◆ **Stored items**

▬▬▬▬▬▬

Each row was made from one small tree. The marks that hang from a mark follow it in brackets, in alphabetical order. Every link used is in the known rows. Write each row's tree.
Known rows:
varuz[dosez]: [ 25 -37  -4   0   7  12   6   0 -12 -30   2   3   3   4  -9  20  -5   6
   8  35   7  17 -34  15  -7  15   7 -15  -1  14   2 -19   0   8   6 -32
  12]
lobenod[gebafeb]: [ 16  11  -1  11  31  -3   7  20  -5  29  -9  11  22 -15 -10   6   7   9
  -1   6   4  16 -23  23   1   7   4   3  -3   9  -6 -28   3   3   3 -11
   2]
tesa[lobenod[gebafeb sudu[nofog[lapo]]]]: [-12  23  19   3  22  31 -11  -3 -38  42  -2   8  31  -9 -28  12 -14 -44
  -5  -9   7 -29 -22  38 -19  25  15 -28   8   3 -14 -11   6  16 -19 -15
 -25]
lapo[varuz[lobenod[gebafeb]]]: [  7  13 -16 -15  15 -10  22  79  -3  62  10   7  21  -1 -20   7  -2 -20
   2   3  -4  -2   3  -8  24  25  -3 -12  -5  -4 -72 -57   2  12 -19 -40
 -18]
nofog[lobenod[tesa]]: [  4  24  -6   1 -10  30 -20 -46 -27  19  10  -2   2   8  -7  -7 -18 -27
  -1   0  -9  10 -35   5 -20  -6  -5   3  11 -29 -63  47 -27  11  11   8
 -35]
nofog[lapo]: [  0  34 -11  -7 -13  14  -5 -54  -2  17  16   1 -33  18 -12  -3 -11 -10
   0 -25 -10  14  22 -17  -6  -9  -8   9 -12 -20  23  25 -14   9  18   3
   9]
gebafeb[lobenod]: [ 13   3 -10  16  -4  17   7 -13 -14   4  14   3   9   6  -7 -24   7  -2
  -4  -6  12   9  -8 -17  13  -4  25  -6   5  14 -29  65  -1  -1  -4 -25
  -5]
nofog[lapo[varuz[dosez]] lobenod[tesa]]: [ 11  41 -29 -22 -17  46 -15 -74 -31  49  29   1 -23  21 -35   2 -39 -40
   4  -7 -21  36 -17 -17 -24   7 -17   3   0 -51 -74  40 -40  29  23 -19
 -39]
savuz[varuz[dosez nofog]]: [ 21 -12   7  -2  24  42   2  63   5   7   4  -5 -14  19 -17  14 -24  49
   9  30   9  -6 -53  11  10  39   7 -47   0  16  12 -48  -1   7  -3 -15
  24]
savuz[varuz[lobenod nofog]]: [ 11  19  12  -1  16  33   9  99   7  38  15  -6 -15  33 -11   3 -16  30
   5   3   8 -32 -37   0  32  33   7 -47  -5  10  -8 -48   0   5 -19  -5
  21]
varuz[nofog]: [ 24  12   6   5   6  21  -5  42   2 -17   8  -9  -4 -26  -4  19  -7  22
   1  19 -11   0  -8   2  16  10   5 -32   6  30  42  -3   0   0 -13 -14
   7]
dosez[lapo[nofog]]: [-36   3  25  -4  -5  12   7  35   2 -27  26  -1   9  35  11  -2 -10   8
  -9  30   0 -17   2  10  29 -20   6  27  -1   8  34   5   6  -3  -1 -31
   8]
savuz[varuz[nofog]]: [  4  14  10  -3  19  34  -1  62  12  28   4  -7 -17  16 -11   0 -19  45
   4   6   4 -18 -29   1  14  29   3 -37   0   8   9 -36  -1   2  -8   7
  15]
sudu[nofog[lapo lobenod]]: [ 15  21  12 -19 -11  38 -28 -73 -20  32   5   4  14   7 -27   7 -23  -1
  -4 -30 -15  13  23 -14   8  -1  -4  19   8 -38  11  66 -13   8  19 -14
 -22]
lobenod[gebafeb sudu[nofog] tesa]: [ -1  57  31  18  24  41 -12  55 -34  90  -8  23  72  -9 -36  15  -6 -18
   3 -16   6  -2 -78  57  21  43 -11 -30   3   6 -44 -11  -9  22 -27  32
 -37]
gebafeb[lobenod[sudu[nofog[lapo]] tesa]]: [  0  47   8  17 -13  54  -9  -8 -34  52  20  12  31  16 -30 -19  -7 -25
  -2 -30  10   1 -36   0  26  19  12 -26   5   4 -51  86 -15  16 -21   6
 -30]
sudu[nofog[lapo lobenod[gebafeb tesa]]]: [ 22  42  13  -7  -3  50 -29 -49 -27  54  -1   9  27   6 -33  11 -25  -8
  -4 -26 -16  14 -10   6   6   6  -9  15   8 -36 -10  49 -17  17  18  -8
 -28]
dosez[varuz[nofog]]: [ -2 -19  26  -5  -1  -8  25  49  -1 -35  17  -3  15 -25  -4  17 -12   9
  -7  21  -3   1 -19   9  29   5  21 -11   0  19  50  24   1   1 -22   9
  17]
nofog[lapo[varuz[lobenod]]]: [  1  39 -22 -22 -14   8   9  -4  -2  50  26   2 -26  24 -23  -1 -16 -27
   2 -25 -13   7  31 -30  10   7 -10  -2 -14 -27 -27  -7 -13  16   2 -20
  -5]
savuz[varuz[lobenod[gebafeb sudu]]]: [-10  24  11   0  33  16  17  80  -5  81  12   9   7  44 -17  -7  -7  13
   6 -16  21 -24 -50  18  25  38   6 -35 -13  -3 -47 -55  -2   7 -20  12
   9]
lapo[nofog varuz[dosez]]: [  7 -15 -26 -23  -2  19   5  78   4 -17   7  -8  10  -4 -26  18 -12   9
   6  53 -12  11   5   6  30  18 -15   0  11   3 -72 -23  12  15  -7 -94
  -2]
gebafeb[lobenod[sudu tesa]]: [ -5  36   0  24  -7  38   1   7 -32  39  22   9  25  11 -18 -25   1 -28
   0 -16  15   2 -48   4  14  16  16 -31   4  14 -69  70 -15  12 -24  10
 -27]
sudu[nofog[lapo[varuz]]]: [  7  21   9 -25 -11  27 -16  -6  -3  45  -2   5  17   1 -32  12 -22  -1
  -2 -26 -15   3  37 -18  22  16 -12  10   3 -28  12  15   0  11   3 -17
 -16]
lobenod[gebafeb sudu tesa]: [ -8  60  12  23  26  28   0  49 -32  79   3  20  45  -5 -26   6  -1 -29
   5 -11   9   5 -83  54   3  34 -10 -33  -4  10 -57 -22 -16  22 -26  38
 -30]
varuz[dosez lobenod]: [ 36 -30  -2   3   4   8  21  46 -20 -15  19   5   8  29  -8  22   1 -15
   8  29  12  -7 -44  14  15  19  11 -28 -10  18 -24 -36   1  12  -9 -47
  20]
nofog[lapo[varuz[dosez lobenod[tesa]]]]: [ 13  32 -21 -18 -15  23   8   9 -11  42  27   4 -22  30 -29   9 -22 -33
   6  -9 -11  11  -1 -17   4  17 -13 -11 -14 -24 -38 -17 -18  25   3 -28
  -3]
sudu[nofog]: [ 11  -3  28  -8  -3  21 -16  12  -4  15 -15   4  37  -7 -16  14  -9  12
  -3 -10  -5 -10   9   2  22  13  -2   6  10  -7  19  14   9   1  -3 -10
 -10]
tesa[lobenod]: [-12  -7   7   1   0  17  -8  -6 -20 -16  -3  -8  -7   1  -2   2 -11 -41
  -7  12   4 -40  -8  16 -36   3  15 -19  12   1 -19 -12   8   8  -9 -23
 -12]
nofog[lapo[varuz]]: [ -6  36 -25 -23 -12  10   1 -27   2  44  18   2 -28  12 -24  -2 -20 -18
   1 -24 -16  19  37 -30  -2   5 -13   6 -10 -29 -13   3 -15  13  10 -11
  -9]

Write each row's tree:
[ 30 -13 -23 -21  12  21   2  33 -12   9  15  -5   9 -25 -29  24 -24   6
   7  38 -13  27 -11  -9   5  31   3 -30  11   6 -38 -21  -9  12  -8 -58
 -22] | lapo[varuz[dosez nofog[lobenod]]]
[  5 -13  21  -4  24  43   7  65   2   5  16   0 -10  35 -10  11 -28  48
   5  37  12 -12 -54  12  14  33  13 -38  -4  18  34 -51  -2   4  -4 -13
  23] | savuz[varuz[dosez[lapo] nofog]]
[  9  -6  22   8 -11  37  20  92 -25 -23  35   4  16  63  -3  22 -11 -26
   3  54   9 -29 -72  31  30  11   4 -18  -8  17 -32 -36  -4  22 -13 -53
  16] | varuz[dosez[lapo[nofog]] lobenod[tesa]]
[ 13  19 -37 -30  -6  26  -8 -93 -25  38  31   0 -27  13 -33   0 -33 -25
   4  -8 -18  46  14 -28 -20   2  -6  10  -2 -46 -45  43 -32  17  27 -36
 -27] | nofog[lapo[varuz[dosez]] lobenod]
[  0  22  -7   1  30   9  -5 -49 -36  52  16  12  29 -11 -20  -3  -7 -12
   1 -10   2  31 -32  20  -7   8  10  -4   4 -11 -45  37 -20   4   1   3
 -36] | nofog[lobenod[gebafeb sudu]]
[  5   0  32   2 -11   5  32  97 -12 -18  27  -2  20  -2  -5  20 -12 -17
  -6  20  -1 -23 -48  15  42  12  17 -26  -5  18  11   8  -4  14 -36   8
  16] | dosez[varuz[lobenod[tesa] nofog]]
[ -1  74  26  14  18  48 -14  31 -36  98   0  24  55   1 -42  15 -12 -25
   3 -30   2   4 -66  48  16  39 -15 -26  -3  -5 -32  -1 -15  27 -20  35
 -33] | lobenod[gebafeb sudu[nofog[lapo]] tesa]
[-18  13  10   9  29  16  -1   4 -35  30  -1   5  23 -11 -18   5  -6 -46
  -4   5  13 -29 -34  44 -29  21  19 -34   7  13 -33 -26   6  12 -23 -12
 -22] | tesa[lobenod[gebafeb sudu]]
[ 17  31  -7 -11  -4  19  10 116  -4  44  19  -4  11  -5 -22  17 -15 -20
   3  14 -14 -16 -13 -10  31  33  -9 -42   3   8 -61 -48  -6  19 -34 -32
 -20] | lapo[varuz[lobenod[tesa] nofog]]
[   0   55  -18   -7   18   24   -9 -103  -39   68   32   13   -4    7
  -33   -6  -18  -22    2  -34   -6   44  -10    3  -14   -1    2    4
   -8  -31  -23   62  -33   13   18    6  -27] | nofog[lapo lobenod[gebafeb sudu]]
[ 22  18  21  -2   7  41 -26 -11 -26  43 -13   8  50  -9 -25  14 -16  -1
  -4  -8  -8   4 -23  17  11  12  -4   9  16 -22 -26  33  -7  12   6  -9
 -34] | sudu[nofog[lobenod[gebafeb tesa]]]
[-34   3  19 -17   0  -7  24  56  -4  29  33   8  16  34   1  -2 -15 -20
  -7  11   2 -18   4 -12  25   4  10   8  -9  -3   1 -41  -3   3 -14 -19
 -13] | dosez[lapo[varuz[lobenod]]]
[ 17  -6   4  -6  29  47  -4  33 -12  22  14  -3  -9  18 -24   9 -28  40
  11  25  10   5 -60  13   6  40  10 -50   3   8 -10 -21 -11   7  -4  -9
   5] | savuz[varuz[dosez nofog[lobenod[sudu]]]]
[-28  -2  63  -1 -11   4  43 106 -16 -20  51   5  27  30   8  16 -23 -23
 -15  32   5 -33 -54  16  50   0  31  -8 -12  22  62   0  -8   9 -36  13
  16] | dosez[lapo varuz[lobenod[tesa] nofog]]
[ -5 -15  18  -7  14  31  19  84  -3  17  22   3  -6  71  -8   2 -18  23
   5  28  20 -29 -54  14  28  25  10 -21 -11   3 -17 -56   3   8  -6 -35
  28] | savuz[varuz[dosez[lapo[nofog]] lobenod]]
[ 13  19   5  -2  30  39  -5  37   0  41   6  -5 -10  11 -15  -1 -23  45
   3   7   3  -2 -40   6   8  27   6 -31   4  -2  -9 -20  -9   2   0   0
   4] | savuz[varuz[nofog[lobenod[gebafeb]]]]
[ 59   5  -2   3   2  39  15  53 -20 -20  39  -3 -19  18 -22  38 -15  -1
   9  33  -5   2 -36   2  27  23  13 -54 -12  33  32 -23  -9  19 -10 -58
  33] | varuz[dosez lobenod nofog[lapo]]
[-19  17  11  -5  18  18  12  71  -2  67  16   4  -4  52 -13 -11 -10   8
   6 -18  19 -32 -39   5  25  35   4 -37 -11  -6 -43 -39  -3   6 -21  17
   7] | savuz[varuz[lobenod[sudu]]]
[ -4  36  -6   5   5  38 -14  24 -23  10  14  -2  23   5 -19   2  -6  -4
   0  21  -8   6 -34  36  20  -1 -12   5  14  -4 -75  44  -7  13  -3 -38
 -20] | lapo[nofog[lobenod[gebafeb sudu tesa]]]
[  2  35  11  21  -9  49  -7  11 -35  46  14  11  41  10 -27 -18  -2 -21
  -2 -20  13  -3 -43   4  27  22  15 -29   9  12 -57  77 -10  13 -27   5
 -32] | gebafeb[lobenod[sudu[nofog] tesa]]
[-12  32  -7   0  -9  40 -18  12 -21  -4  18  -8  12  11 -14  -1 -10 -10
   0  17 -10  -1 -24  24  20  -4 -13   3  16  -9 -72  56  -9  12  -4 -31
 -21] | lapo[nofog[lobenod[sudu tesa]]]
[  0  41  17   2  33  20  -4   2 -26  79   2  23  52 -13 -38  14  -3  -1
   2 -30   5  17 -22  31  23  32   1 -13  -6   3   9   3  -3  10 -13   9
 -18] | lobenod[gebafeb sudu[nofog[lapo]]]
[ 18   1  12  -1  26  41  14  98 -10  33  23   1  -3  36 -22  14 -18  27
  12  19  17 -21 -67  16  29  53  13 -69  -8  22 -13 -57  -3  12 -26 -13
  20] | savuz[varuz[dosez lobenod[sudu] nofog]]
[ -1  43  -2   9  19  29 -12 -29 -43  63  14  12  32  -3 -22  -3 -12 -28
   2  -8   1  22 -63  32 -12  14  -2 -12   6 -16 -72  34 -28  15  -3  21
 -46] | nofog[lobenod[gebafeb sudu tesa]]
[-28 -16  58  -6  -3 -10  48  89 -11 -29  52   5  25  23  10  16 -19  -9
 -15  30   6 -27 -32   8  54  -4  38  -3 -14  25  82   1  -2   0 -33   3
  22] | dosez[lapo varuz[lobenod nofog]]
[ 53  17 -11   1  -2  64 -15 -27 -31 -20  29  -6 -20  -2 -27  31 -32   2
   8  35 -16  32 -49   6  -9  15   2 -39   5  10  15  27 -28  22  13 -36
   1] | varuz[dosez nofog[lapo lobenod[tesa]]]
[ -19   21  -27  -28    0   18   -6   35  -11   27   22   -8   18   -7
  -29   -1  -16   -7    2   20  -17   12   18   -3   29   11  -14    5
   17  -18 -104   29   -3   10  -12  -65  -37] | lapo[nofog[lobenod[sudu]] varuz]
[ 23  26  12 -13   3  36 -24 -61 -24  45   0   9  23   0 -32  11 -21   2
  -4 -26 -13  20  12  -3  10   2  -2  21   7 -35  10  54 -11   9  20 -19
 -21] | sudu[nofog[lapo lobenod[gebafeb]]]
[-11  16 -10  -6  -2  26 -13  -2 -17 -12  19  -9   9   4 -12  -2  -5   2
   0  17  -8   4  -2  16  24  -8  -5  10  14  -5 -52  57  -3   3  -1 -41
 -13] | lapo[nofog[lobenod[sudu]]]
[ 13  -9  24  -2  22  39  18 101  -3  15  27  -1  -8  51 -10  13 -25  32
   6  32  15 -27 -63  11  30  37  18 -49 -10  22  15 -64  -1   8 -14 -24
  28] | savuz[varuz[dosez[lapo] lobenod nofog]]
[ 30  61   6  11  23  26  16  72 -24  51  40   8   7   2 -27  23  -4  -9
   5 -11  -4  -3 -27  14  41  28  10 -56 -15  33  19 -18 -11  15 -31 -16
  10] | varuz[lobenod[gebafeb sudu] nofog[lapo]]
[-12  11  22   5  27  27  -9  12 -37  35  -7   7  42 -14 -25  13 -10 -40
  -5   0  10 -33 -28  44 -17  29  18 -30  12   9 -24 -19  11  13 -25 -15
 -27] | tesa[lobenod[gebafeb sudu[nofog]]]
[-14  23 -18 -21  -4   9  13 114  -1  30  25  -5  21  12 -26   6  -4 -17
   3  17  -9 -17  14   1  56  22 -13 -12   5   2 -98 -20  10  14 -34 -71
 -14] | lapo[nofog varuz[lobenod[sudu]]]
[ -1  76 -13   2   8  44 -16 -81 -45  81  29  13   0  15 -35  -6 -24 -39
   2 -33  -9  35 -40  15 -19   5 -10  -3  -6 -36 -51  58 -42  25  14  22
 -39] | nofog[lapo lobenod[gebafeb sudu tesa]]
[ 11  36  16   4  20  10  14  52 -27  71  19  18  40  17 -26  13   4 -22
   2 -26   8 -12 -24  20  39  27   6 -24 -12   5 -20 -16  -1  13 -25 -10
  -5] | varuz[lobenod[gebafeb sudu[nofog[lapo]]]]
[  7  26  -9 -16  10   6  16 101  -7  52  28   0  17 -12 -26  16 -11 -17
   6   4  -8  -9  -1 -11  38  40   1 -47  -1  16 -45 -42  -3  12 -42 -31
 -21] | lapo[varuz[lobenod[sudu] nofog]]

▬▬▬▬▬▬

Every line that holds the word "savuz" should be copied from the records.

savuz[varuz[dosez nofog]]: [ 21 -12   7  -2  24  42   2  63   5   7   4  -5 -14  19 -17  14 -24  49
savuz[varuz[lobenod nofog]]: [ 11  19  12  -1  16  33   9  99   7  38  15  -6 -15  33 -11   3 -16  30
savuz[varuz[nofog]]: [  4  14  10  -3  19  34  -1  62  12  28   4  -7 -17  16 -11   0 -19  45
savuz[varuz[lobenod[gebafeb sudu]]]: [-10  24  11   0  33  16  17  80  -5  81  12   9   7  44 -17  -7  -7  13
  23] | savuz[varuz[dosez[lapo] nofog]]
   5] | savuz[varuz[dosez nofog[lobenod[sudu]]]]
  28] | savuz[varuz[dosez[lapo[nofog]] lobenod]]
   4] | savuz[varuz[nofog[lobenod[gebafeb]]]]
   7] | savuz[varuz[lobenod[sudu]]]
  20] | savuz[varuz[dosez lobenod[sudu] nofog]]
  28] | savuz[varuz[dosez[lapo] lobenod nofog]]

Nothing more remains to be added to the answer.